Reference-related challenges
Failed to harmonise variants
You may notice that the number of variants in the final harmonized dataset is slightly lower than in the raw data. This occurs because some variants cannot be harmonized and are removed during the QC step.
The success or failure of variant harmonization depends on whether the variant exists in the reference database (Ensembl variation database, currently using release 95 with dbSNP 151). During harmonization, each variant is matched against the reference using its chromosome and position (chr:pos). The effect allele (EA) and other allele (OA) are then compared with the reference REF-ALT pairs. This process determines whether the variant is on the forward strand and whether alleles need to be flipped. If a reference record is unavailable, this step cannot be performed, and the variant cannot be harmonized.

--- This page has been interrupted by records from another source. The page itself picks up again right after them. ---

Some points, one per row:
array([  5.,  -4.,  -5.,  -3., -16.,  -9.,  28., -48., -47., -46., -40., -39.])
array([-15.,  20.,   0.,  13., -42.,   5., -11.,   8., -13.,  10.,  -6.,   9.])
array([  1.,  32.,  -4.,  10.,  -3.,  -1.,  26., -12.,  25.,  15.,  32.,  12.])
array([ -2., -26.,  44., -22.,   5., -29., -37.,  21.,  22.,  -6.,   4.,  26.])
array([ 22.,  -7., -19.,  22.,   5.,   1.,  10., -35.,  15.,  19.,  15., -39.])
array([ 11.,  11.,  18.,   8.,  22.,  24., -30.,  -7.,  -3.,  10.,   9., -18.])
array([-26.,   9.,  -9.,  11., -14.,   1.,  28., -21.,  -2.,   8.,  34., -29.])
array([-64.,  28.,  42.,   6., -12.,  55.,   1., -15.,  42.,   4.,   2.,  21.])
array([ 10.,  22.,  30.,  -5.,   3., -19.,  -4.,   6.,  16.,  43.,  11.,  21.])
array([ -1.,  13.,  -8., -27., -27., -21.,  -5.,  -8.,   3., -27., -22.,  24.])
array([-14.,   7.,  12.,  -6., -16.,   6.,  37., -48., -47., -46., -40., -39.])
array([ 30.,   2.,  56.,   6., -33., -29., -15., -24.,  46.,   3.,  36.,  59.])
array([ -9.,   5.,  -6.,  23.,   1.,  30., -11., -10.,  39., -17.,   6.,  18.])
array([  4.,   4.,  -9.,  -7.,   7., -10., -17., -16.,  11.,   0.,   6.,   2.])
array([ -4.,  12.,   1.,  22., -14.,   1.,   1.,   7., -12.,   6.,  39.,   2.])
array([  0.,  14.,  -8.,  29.,  17.,   3., -12.,  19.,  14., -46., -40., -39.])
array([-34.,   1.,  17.,   7.,  31., -12.,  16., -48., -47., -46., -40., -39.])
array([-20.,   9.,   8., -23., -35.,   0.,  -3.,   4.,  10.,  11.,  34.,  10.])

A variant may fail to harmonize for the following reasons:
- No matching record is found in the reference database based on chr:pos.
- None of the allele pairs in the reference match the input variant.
- Multiple records exist for the same chr:pos:ref:alt, leading to ambiguity.
- Current solution:
We continuously monitor the harmonisation rate for each study. If a study has a harmonization rate lower than 90%, we make every effort to investigate the cause and reprocess the data if necessary.
We also encourage users to report any concerns they may have about the data.